What she didn't know was that she had hit a nerve. I have thought about that a lot!! Not only have I thought about whether I would, but if so what would make me "satisfied"? When I was younger I thought about all the "normal" things that satisfy, particularly a woman. Marriage, having children, a nice home, doing something meaningful with your life. After you deal with the realities of whether your life is going to include any (or all) of those things and you adjust to how they didn't satisfy like you thought they would and you still want more - most of us turn to friendships, recreation, another career milestone or accomplishment. Eventually you either wake up to the hard cold reality that nothing quite satisfies completely and you settle, or you keep trying to find that "one" thing.
I came to that reality (about nothing here on earth, including people) satisfying and thought that God was the only thing that satisfied. That said, I constantly asked God to fill me. Then I had the experience that changed all that.
It was a year after "the event" that changed my life six and a half years ago. I was standing in the balcony of the unfinished cement black hole that would become our 2500 seat sanctuary at Sunset Presbyterian. I looked into the immense, cavernous, empty black hole and thought, "this is my SOUL. It is as empty as this and I want something to fill it. And when people try it feels like someone is standing in this balcony and trying to fill it with water using an eye-dropper and I want to say 'GET A FIRE HOSE!!'"
That realization changed me.
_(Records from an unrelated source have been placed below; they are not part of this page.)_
Points on a hilly landscape, in no order, each with its height.
From any point a ball rolls to the lowest of the 2 points nearest to it. It stops when none of these is lower. Distance is the straight distance between rows; heights are no part of it.
j_991 h=46.6: 144	159	132	89	139	90	160	132	111	167	139	112	162	135	124	145	133	127	118	112	130	146	137	112	96	139	163	83	146
j_975 h=47.1: 103	85	151	145	147	139	116	170	168	131	161	112	129	129	122	130	113	128	114	115	112	143	145	146	131	160	155	110	116
j_151 h=58.3: 109	103	157	136	135	138	111	140	163	126	136	148	121	149	112	112	123	97	131	106	127	143	141	135	133	103	138	133	112
j_703 h=46.3: 125	121	150	146	133	132	82	176	124	111	126	155	112	94	112	121	156	102	116	114	138	122	138	122	123	101	102	153	115
j_532 h=24.8: 127	115	140	142	152	141	117	165	123	105	117	169	107	121	119	136	108	124	131	128	98	141	124	121	157	123	92	164	101
j_201 h=86.4: 111	156	135	147	142	104	136	139	126	146	142	161	96	132	137	142	121	142	123	111	109	134	127	138	116	77	121	154	96
j_317 h=39.5: 119	121	133	115	146	125	169	138	108	130	137	89	153	165	152	136	127	117	117	94	140	125	101	112	91	78	168	91	154
j_880 h=39.3: 155	139	97	106	115	131	116	135	120	132	118	77	130	128	156	114	156	144	155	148	132	127	107	134	135	177	144	119	150
j_512 h=34.2: 158	138	123	104	111	114	142	134	117	137	119	84	129	107	132	114	126	146	137	145	112	132	143	122	145	157	143	111	138
j_141 h=15.5: 136	157	113	136	151	96	159	131	112	114	141	94	144	132	132	158	95	94	87	95	118	147	119	146	135	127	132	134	91
j_297 h=41.5: 159	131	106	109	124	110	128	138	111	133	103	130	157	162	113	131	129	109	140	113	159	131	127	113	142	148	144	126	100
j_609 h=64.2: 89	143	161	121	170	119	120	155	158	151	162	122	117	139	113	133	128	122	101	110	123	156	136	151	119	111	145	107	116
j_671 h=48.9: 113	141	86	105	90	75	119	124	143	169	156	144	169	154	123	121	132	122	125	140	149	117	129	129	134	123	158	109	119
j_923 h=48.6: 134	136	98	144	88	97	128	112	108	116	115	126	120	146	134	117	104	101	125	172	121	120	139	138	156	115	115	144	127
j_949 h=83.8: 130	158	139	131	148	112	147	113	101	133	127	126	106	106	121	137	128	129	115	128	129	131	133	147	131	88	104	149	113
j_631 h=74.6: 140	134	115	122	82	120	113	109	120	144	103	160	135	124	121	119	121	144	148	158	147	105	158	116	119	136	115	118	162
j_916 h=40.7: 139	125	157	150	116	119	121	157	115	139	123	131	98	112	135	100	121	124	139	135	101	131	149	143	147	142	137	144	130
j_331 h=30.0: 127	128	141	125	143	149	125	176	168	150	166	164	109	133	123	126	146	149	110	96	147	136	115	104	115	141	123	121	132
j_753 h=32.6: 131	96	148	133	170	135	112	189	143	105	112	148	98	128	111	140	127	127	131	117	123	147	131	155	156	132	127	145	107
j_540 h=36.5: 154	166	126	118	135	97	149	136	98	118	121	141	142	133	131	135	128	105	114	126	140	114	131	109	156	134	117	129	111
j_470 h=23.9: 138	136	141	125	122	113	146	112	101	152	126	187	108	119	125	115	141	159	132	147	112	113	130	117	121	110	90	165	124
j_966 h=51.9: 149	152	117	116	146	120	127	140	126	90	120	75	170	123	127	133	125	86	105	124	144	136	139	122	151	165	131	127	108
j_326 h=49.2: 136	92	112	125	108	145	154	127	113	131	100	136	132	145	125	115	106	161	157	131	115	123	144	104	136	136	138	119	143
j_393 h=65.7: 133	129	109	119	147	126	178	104	116	104	141	93	154	109	138	163	112	120	98	113	131	121	120	101	93	92	127	116	132
j_664 h=34.7: 134	126	151	125	137	117	154	133	107	112	124	80	127	137	127	118	152	132	114	119	143	111	115	124	91	77	149	112	143
j_63 h=68.1: 115	131	135	109	124	138	179	99	149	137	164	80	155	132	125	150	93	131	102	105	131	127	136	107	100	114	147	104	122
j_327 h=29.1: 152	145	141	119	124	116	160	148	99	143	114	88	135	136	129	111	133	136	126	124	118	118	112	106	132	114	133	103	136
j_689 h=64.7: 115	106	128	149	102	156	78	123	125	123	125	126	133	126	165	130	116	141	156	144	111	125	139	155	125	211	134	139	138
j_728 h=43.4: 110	113	129	157	95	109	106	127	125	131	112	128	135	148	108	124	103	117	141	158	104	131	148	147	142	128	130	119	110
j_901 h=45.3: 145	112	113	145	105	151	132	135	136	128	131	89	130	119	164	119	143	135	135	132	137	108	96	123	140	157	117	141	140
j_306 h=50.3: 147	123	100	138	127	142	137	139	124	76	119	88	132	101	158	120	134	113	142	147	147	106	108	119	137	129	122	153	141
j_506 h=52.2: 102	77	120	142	140	133	123	137	153	110	150	111	99	114	134	122	133	129	145	124	118	129	121	157	142	144	151	125	134
j_610 h=38.4: 132	91	147	132	140	153	109	158	139	101	114	132	125	111	116	130	93	107	120	130	116	143	155	163	162	145	134	134	101
j_953 h=20.6: 113	119	137	139	152	143	136	157	134	138	146	179	104	161	123	132	156	172	129	98	131	129	112	99	102	106	106	144	139
j_523 h=37.0: 137	135	146	126	154	128	116	154	143	130	167	137	112	100	140	127	145	134	97	107	149	117	122	138	128	154	112	133	137
j_218 h=61.4: 96	137	157	124	152	124	106	138	157	137	134	129	120	135	124	121	119	100	106	94	134	144	128	159	116	69	138	134	90
j_124 h=22.1: 149	147	131	132	125	108	171	146	90	153	108	156	120	154	131	122	119	154	126	133	104	122	128	102	118	102	138	116	144
j_397 h=13.0: 144	148	127	118	140	109	175	102	99	145	121	167	121	135	132	110	147	167	125	146	125	114	113	114	108	78	119	129	150
j_733 h=58.9: 112	88	124	161	114	144	85	149	141	126	147	146	111	108	155	120	139	139	147	140	121	133	116	173	144	181	137	132	131
j_988 h=44.3: 152	137	104	110	135	110	130	108	110	108	119	82	126	136	144	109	160	137	141	135	132	127	72	138	149	138	134	119	144
j_413 h=33.5: 137	133	149	149	126	136	127	153	119	146	127	164	82	123	120	111	125	162	136	140	93	129	137	125	119	133	107	138	129
j_710 h=88.9: 118	122	138	152	158	120	168	170	123	135	154	141	100	122	140	146	103	152	119	102	100	119	117	98	113	91	107	146	108
j_362 h=54.7: 146	106	128	124	116	143	84	160	158	130	116	147	131	146	92	123	137	108	147	106	133	122	136	118	126	136	125	125	105
j_474 h=69.0: 122	112	111	118	85	170	87	115	139	154	103	128	140	133	180	125	121	139	176	157	131	116	130	130	112	176	128	133	154
j_225 h=31.6: 123	164	141	125	129	98	119	132	124	159	130	99	135	148	120	125	112	120	115	115	106	155	148	141	141	133	139	119	86
j_251 h=63.0: 104	112	128	115	131	166	156	64	134	127	126	140	111	130	121	123	134	148	148	122	136	120	141	110	92	99	131	125	159
j_757 h=53.3: 85	125	99	131	107	100	99	126	144	143	173	111	132	140	130	124	135	119	132	138	134	120	142	138	142	134	163	108	121
j_456 h=54.6: 139	119	127	147	126	147	130	139	89	71	106	128	128	120	144	119	140	99	128	126	139	115	120	112	145	123	102	166	124
j_254 h=55.5: 88	128	88	114	101	127	109	79	136	132	128	161	133	138	115	146	132	116	143	129	149	123	149	104	117	121	155	112	156
j_158 h=91.0: 136	111	123	139	140	125	166	142	130	114	139	149	131	115	128	129	126	140	123	102	126	108	130	105	113	113	126	155	131
j_367 h=24.1: 93	125	119	135	112	191	89	112	161	116	101	85	120	129	132	120	131	124	137	162	123	139	117	144	128	157	114	119	156
j_111 h=63.2: 128	144	111	112	157	148	190	116	100	63	123	109	146	104	145	148	135	139	118	119	136	128	111	102	100	87	145	140	152
j_693 h=50.4: 109	135	113	117	114	111	99	102	146	143	146	173	129	111	115	135	132	116	138	120	142	131	151	135	128	119	128	128	117
j_837 h=79.1: 135	149	118	141	110	120	159	81	105	129	115	151	132	134	134	146	109	131	102	134	151	109	146	115	114	91	118	139	136
j_929 h=44.4: 136	110	123	132	109	134	134	102	103	135	102	146	104	166	122	103	127	157	145	149	109	128	117	135	110	114	120	128	135
j_979 h=66.4: 115	136	177	119	167	120	130	136	174	164	153	114	120	135	104	123	132	139	100	129	131	153	136	138	124	168	136	103	127
j_590 h=37.1: 119	122	155	156	157	139	83	168	121	131	127	190	91	90	117	119	149	131	162	127	110	129	124	141	125	108	98	164	124
j_374 h=32.7: 158	112	150	140	139	140	128	139	146	118	125	130	110	81	122	139	112	120	115	148	142	125	116	146	166	164	93	154	115
j_663 h=53.6: 129	139	137	82	161	132	139	126	133	156	150	139	117	149	111	150	145	143	111	87	146	137	128	112	128	149	128	95	124
j_398 h=68.3: 126	122	133	132	140	137	173	120	127	123	129	89	150	117	140	148	85	120	114	93	118	118	129	113	111	72	122	147	90
j_258 h=46.4: 120	113	153	138	100	125	94	139	145	158	130	131	109	128	112	96	123	132	141	144	119	146	148	152	125	146	134	119	126
j_807 h=4.9: 121	144	152	125	146	162	85	115	153	114	103	104	116	82	142	139	144	122	120	140	152	143	123	165	155	156	122	130	145
j_962 h=50.0: 138	116	140	133	145	158	115	172	123	70	132	104	121	121	135	123	139	120	100	106	128	114	111	123	140	133	98	149	132
j_300 h=81.5: 122	153	131	131	121	136	155	74	126	129	106	125	122	86	134	135	134	133	127	141	138	105	144	139	132	100	106	148	133
j_898 h=24.7: 144	123	161	129	158	144	143	123	124	106	110	141	107	87	138	130	149	147	114	137	130	111	94	132	144	139	78	167	123
j_20 h=13.3: 146	113	148	143	140	123	126	146	101	126	102	176	96	101	135	123	136	137	134	138	109	121	103	133	164	135	68	178	119
j_833 h=68.5: 141	147	164	134	157	131	136	156	167	166	153	99	100	127	118	124	135	160	100	127	101	143	100	126	111	168	112	95	132
j_222 h=43.0: 126	98	145	123	126	114	134	168	154	131	145	108	137	119	120	141	108	110	126	135	131	146	148	143	153	144	138	135	116
j_869 h=52.9: 122	94	113	120	130	144	143	122	113	101	126	105	128	149	130	123	117	134	148	115	100	129	141	119	131	118	157	139	127
j_370 h=43.9: 139	136	130	92	126	91	135	104	160	170	147	78	159	105	126	130	134	119	135	157	133	137	144	133	144	124	151	122	119
j_492 h=50.5: 153	98	143	147	125	180	75	144	132	108	102	165	127	140	100	120	142	120	139	95	135	121	122	123	107	133	107	119	138
j_67 h=39.1: 158	137	101	111	124	102	142	112	119	146	134	104	130	81	148	128	140	114	143	152	132	114	141	133	154	134	152	125	131
j_60 h=16.1: 118	137	128	113	122	149	104	96	159	137	121	92	129	99	138	133	119	132	143	171	135	135	135	144	141	147	142	113	149
j_504 h=56.6: 128	129	100	114	124	130	163	128	97	106	108	114	154	143	148	138	88	122	127	99	132	123	141	105	120	108	177	130	129
j_266 h=54.5: 156	169	127	110	152	100	156	135	110	128	122	81	194	114	132	150	122	90	96	132	137	138	142	108	107	161	145	106	110
j_86 h=53.1: 140	154	101	150	106	113	142	105	102	88	134	126	118	119	155	126	106	113	123	151	142	105	135	118	156	151	107	139	142
j_238 h=45.4: 141	143	109	105	101	102	126	118	117	160	119	166	160	166	106	119	123	121	130	139	147	126	140	122	141	139	163	113	128
j_744 h=30.8: 154	179	96	104	139	66	159	147	90	129	136	133	167	137	152	146	115	92	100	122	133	133	113	124	134	148	129	112	99
j_626 h=48.8: 137	148	103	112	144	115	119	113	126	98	117	68	120	130	143	148	132	109	114	131	135	135	115	140	158	135	126	111	120
j_487 h=59.2: 116	125	111	116	141	119	107	110	151	108	134	118	144	164	103	145	122	125	108	89	145	153	143	142	141	132	133	109	94
j_840 h=32.1: 131	119	120	147	97	164	92	97	143	107	78	118	134	134	142	115	143	142	160	174	113	122	91	129	133	144	108	126	154
j_422 h=38.2: 107	121	140	141	116	114	136	98	149	167	136	150	105	156	107	111	117	127	124	154	97	134	115	161	127	78	119	130	122
j_319 h=44.2: 115	120	160	155	162	165	87	178	139	102	148	131	113	116	144	122	141	136	100	92	144	123	119	153	133	149	123	144	142
j_371 h=65.9: 99	140	144	120	130	152	168	82	144	148	150	114	126	132	123	132	122	147	104	127	147	111	125	107	91	109	134	124	156
j_69 h=31.7: 124	118	125	126	129	124	120	93	168	178	165	129	107	127	130	115	117	154	131	162	111	135	138	162	149	110	126	116	134
j_752 h=24.5: 122	110	156	120	119	145	119	93	169	168	127	120	107	102	133	118	133	151	135	178	135	150	106	171	149	137	120	120	146
j_941 h=59.4: 61	118	111	106	109	149	125	73	133	130	122	139	124	154	123	143	138	128	136	150	129	115	131	116	96	100	135	117	143
j_438 h=38.7: 139	93	116	138	98	150	108	95	125	123	91	140	122	152	118	113	124	144	160	166	91	128	115	145	143	151	111	147	130
j_921 h=21.2: 117	95	133	138	138	147	125	127	113	121	114	176	122	141	100	126	153	132	171	97	97	127	117	118	83	69	111	143	114
j_574 h=72.0: 123	133	124	135	72	152	104	110	122	144	109	121	156	131	136	110	117	147	153	158	139	122	134	108	119	179	124	112	166
j_360 h=43.3: 119	146	121	101	130	113	141	116	116	145	126	96	164	152	141	155	115	119	115	112	144	145	120	121	112	107	190	75	145
j_653 h=60.1: 140	145	107	119	133	125	167	118	95	79	111	114	149	134	168	143	131	111	136	116	155	125	111	102	134	111	145	124	155
j_738 h=32.3: 135	88	137	174	128	156	94	124	129	102	110	179	137	117	84	122	151	102	161	125	85	133	122	139	96	91	97	144	115
j_943 h=7.7: 111	89	146	151	133	161	135	149	129	111	140	168	109	153	106	97	146	149	142	115	108	126	109	109	91	102	103	154	134
j_843 h=56.5: 117	132	123	107	139	125	119	129	147	118	156	125	134	151	114	139	121	134	103	88	156	131	134	100	117	134	144	112	127
j_850 h=37.6: 122	164	124	147	112	85	109	127	118	138	116	144	124	151	112	112	121	118	111	152	115	148	168	135	158	151	125	121	100
j_277 h=76.8: 128	159	100	130	97	108	149	87	97	142	113	161	140	148	127	133	106	144	139	146	135	105	162	96	123	126	131	126	152
j_650 h=41.6: 116	90	120	176	105	173	96	121	131	97	121	161	136	107	114	121	153	120	170	126	103	112	116	129	90	121	101	138	149
j_516 h=44.5: 132	122	128	140	112	132	90	128	153	132	145	139	140	98	120	126	146	116	127	135	169	124	138	140	147	154	131	125	121
j_332 h=57.6: 97	148	97	128	106	89	104	118	109	116	143	117	139	149	110	129	142	116	141	139	142	138	153	121	118	154	164	114	128
j_38 h=50.6: 156	121	125	121	116	118	102	161	130	133	129	168	125	112	113	122	155	109	148	115	147	121	137	119	154	132	111	150	117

First, I stopped trying to get people to fill the empty space and bring satisfaction. I already knew I shouldn't rely on that, but since God created us for community, it was always pretty hard not to. (And, not asking people to meet the cavernous, black hole of need in my life doesn't mean I don't ask for legitimate needs to be met, the biggest difference is how I respond when they aren't met...I'm no longer completely decimated!) Second, I began to ask God to fill the need...okay, I begged God to fill the need. If he did, then I would be satisfied, fulfilled, complete.
That was when I had the encounter that really changed my perspective on being fulfilled in this lifetime. One day I was praying my "please fill me Jesus, fill this black hole of need in me" prayer - and I heard God say to me, "NO, I won't fill it - BUT I WILL COME LIVE WITH YOU, DWELL WITH YOU in the emptiness."
When you hear something that you know you couldn't conjure up and isn't exactly what you wanted to hear and it resonates with all the mysterious parts of Scripture - it's usually the voice of God - and this was!!
So, will I end my life fulfilled? Yes, but not because I am satiated. I will be fulfilled because God is living with me in this howling wasteland called earth and I will still want more - but not here. As my friend Muriel Cook used to say, "This is just the race, the LIFE comes later." I will wait for true life...true community...true intimacy...while living out my time here on earth for HIS purposes.
Terri, I guess the answer is "yes and no". No, I will never be completely satisfied until I see Jesus face to face. Yes, because he does satisfy me daily with as he dwells with me.
"Satisfy us in the morning with your unfailing love..." Psalm 90:14
Oh ... so beautiful ... dear friend. Thanks so much for sharing and challenging so powerfully.
Posted by: AmyE | March 30, 2009 at 08:39 AM
Barb, that is deeply profound. You touched my black hole of need with hope and clarity. Thanks for being YOU and being vulnerable...real.